The film opens with a newsreel, and the introduction of Carl and his future wife, Ellie. Ellie as a girl is all static hair, spunk, imagination, and adventure. She's Anne of Green Gables, the next generation. The characterization is so strong that when the movie proceeds through a silent sequence chronicling Carl and Ellie's adult life together, we have a firm sense of who this woman is and how completely she loves Carl.

Even after she passes away, she's still very much a part of the film's essence.

Carl is getting old. He has no interest in Shady Oaks retirement home. So little interest that the male aids who come to pick him up (one with an excellently animated mullet and scrub tag sticking up) get a little surprise from the AARP member whom they underestimated.

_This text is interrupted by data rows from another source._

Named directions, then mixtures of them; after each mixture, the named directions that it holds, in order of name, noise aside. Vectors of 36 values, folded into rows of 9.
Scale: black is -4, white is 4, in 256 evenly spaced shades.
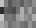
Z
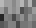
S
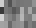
Z
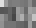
S, Z
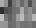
Z
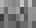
S
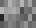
S, Z
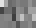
S, Z
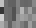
Z
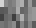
S, Z
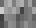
S, Z
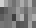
S, Z
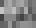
Z
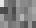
S, Z
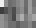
S, Z
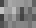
Z
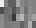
S, Z
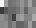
S, Z
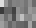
S, Z
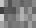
Z
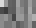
S, Z
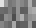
S, Z
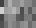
Z
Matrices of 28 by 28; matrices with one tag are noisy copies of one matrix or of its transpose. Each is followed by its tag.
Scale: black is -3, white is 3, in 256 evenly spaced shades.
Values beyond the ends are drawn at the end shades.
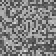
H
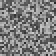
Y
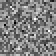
Y
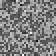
Y
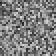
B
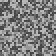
Y
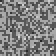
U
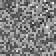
Y
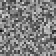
Y
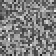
B
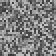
Y
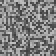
U
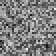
H
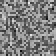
U
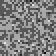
B
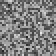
B
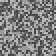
Y
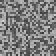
U
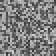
U
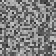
H
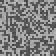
U
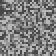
B
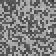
B
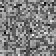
U
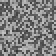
Y
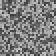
Y
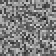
U
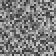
Y
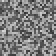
Y
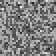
U
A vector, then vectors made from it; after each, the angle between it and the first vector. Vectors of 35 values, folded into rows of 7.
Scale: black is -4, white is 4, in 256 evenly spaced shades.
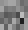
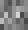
partly opposed
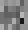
nearly parallel
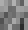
partly aligned
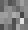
nearly opposite
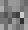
nearly parallel
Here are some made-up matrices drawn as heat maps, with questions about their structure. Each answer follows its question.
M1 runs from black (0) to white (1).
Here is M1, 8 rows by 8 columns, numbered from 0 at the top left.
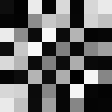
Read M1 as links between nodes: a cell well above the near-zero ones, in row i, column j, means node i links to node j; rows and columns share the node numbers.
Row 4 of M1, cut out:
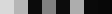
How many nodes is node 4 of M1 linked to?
4
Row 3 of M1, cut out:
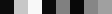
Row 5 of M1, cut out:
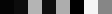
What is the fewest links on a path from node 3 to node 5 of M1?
2
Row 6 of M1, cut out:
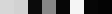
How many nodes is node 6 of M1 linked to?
4
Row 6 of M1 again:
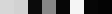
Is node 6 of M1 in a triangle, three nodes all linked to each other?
yes
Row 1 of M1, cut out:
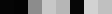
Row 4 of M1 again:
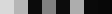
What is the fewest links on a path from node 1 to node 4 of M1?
1
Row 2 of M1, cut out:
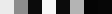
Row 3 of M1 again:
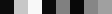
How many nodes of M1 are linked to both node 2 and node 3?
1
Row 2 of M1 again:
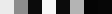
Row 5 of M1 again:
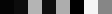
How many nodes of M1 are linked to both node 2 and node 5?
0
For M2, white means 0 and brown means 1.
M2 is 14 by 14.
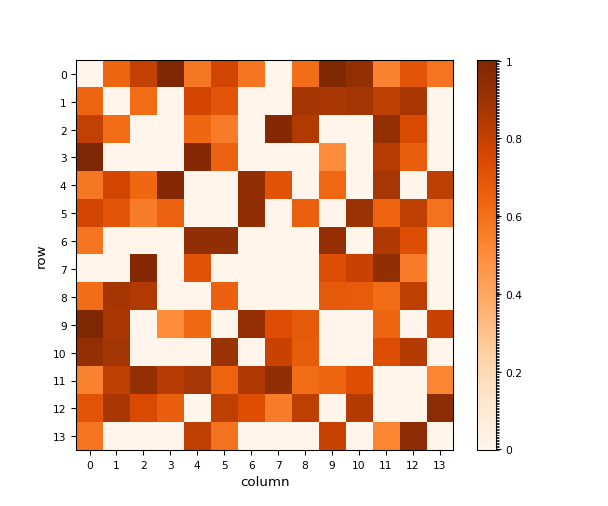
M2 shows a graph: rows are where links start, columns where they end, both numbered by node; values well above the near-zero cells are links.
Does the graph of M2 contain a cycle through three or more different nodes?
yes
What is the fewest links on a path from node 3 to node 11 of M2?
1
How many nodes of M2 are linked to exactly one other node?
0
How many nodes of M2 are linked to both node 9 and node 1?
4
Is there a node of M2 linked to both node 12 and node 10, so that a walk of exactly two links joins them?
yes
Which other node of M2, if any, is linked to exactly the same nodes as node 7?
none
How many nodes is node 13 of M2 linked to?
6
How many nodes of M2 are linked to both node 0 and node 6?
5
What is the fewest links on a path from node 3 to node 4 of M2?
1
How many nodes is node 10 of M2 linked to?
7
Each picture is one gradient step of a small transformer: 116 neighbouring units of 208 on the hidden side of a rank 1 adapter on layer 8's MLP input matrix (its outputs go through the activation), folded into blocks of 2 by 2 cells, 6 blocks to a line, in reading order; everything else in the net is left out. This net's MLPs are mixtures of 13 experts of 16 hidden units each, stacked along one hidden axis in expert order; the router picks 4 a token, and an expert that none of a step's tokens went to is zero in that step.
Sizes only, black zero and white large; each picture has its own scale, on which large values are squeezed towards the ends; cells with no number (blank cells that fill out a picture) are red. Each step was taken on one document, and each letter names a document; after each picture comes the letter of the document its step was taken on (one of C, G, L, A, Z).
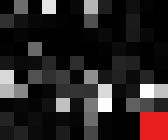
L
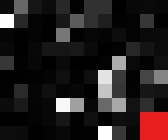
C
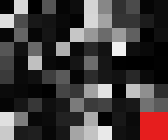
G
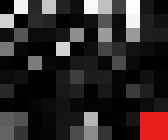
G
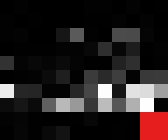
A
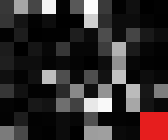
G
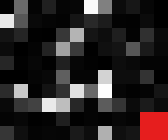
C
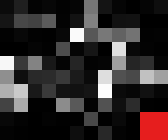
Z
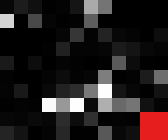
C
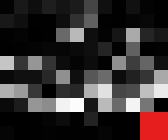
A
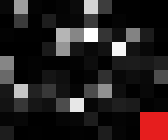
Z
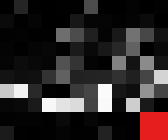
A
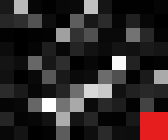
C
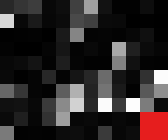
C
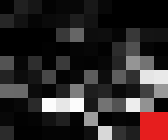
A
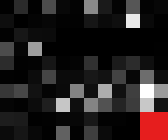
L
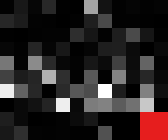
L
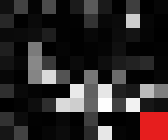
L
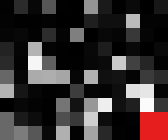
L
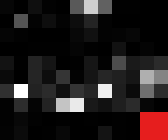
Z
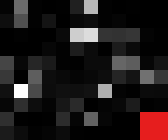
Z
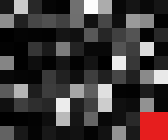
C

Thing is, Carl's got a stowaway in the form of a "Junior Wilderness Explorer" who's missing his Assisting the Elderly badge. Together, they make their way to Venezuela to fulfill what Carl believes to be Ellie's lifelong wish.

In the jungle Carl and Russel discover Charles Muntz, Carl and Ellie's childhood hero. Think of a mix of Indiana Jones, Charles Lindbergh, and Captain Ahab - that's Charles, floating around in his dirigible, hunting his very own white whale.

Charles keeps company with the talking dogs. Did I mention that? Yeah, I know it's the collars that talk, but whatever. The dogs are communicating in English (although there is potential for Japanese). And sure they can cook and perform tasks that would conflict the average family canine, but under it all, they're still dogs. Ever wonder what a joke would be like if a dog told it? You'll find out.

What goes down in that jungle is the meat of the movie. Two old men, fighting for their pasts, one of them ready to make the sacrifices to have a future. Loss. Destruction. Change. Hope.

And squirrels. Seriously, what more could you ask for in a movie?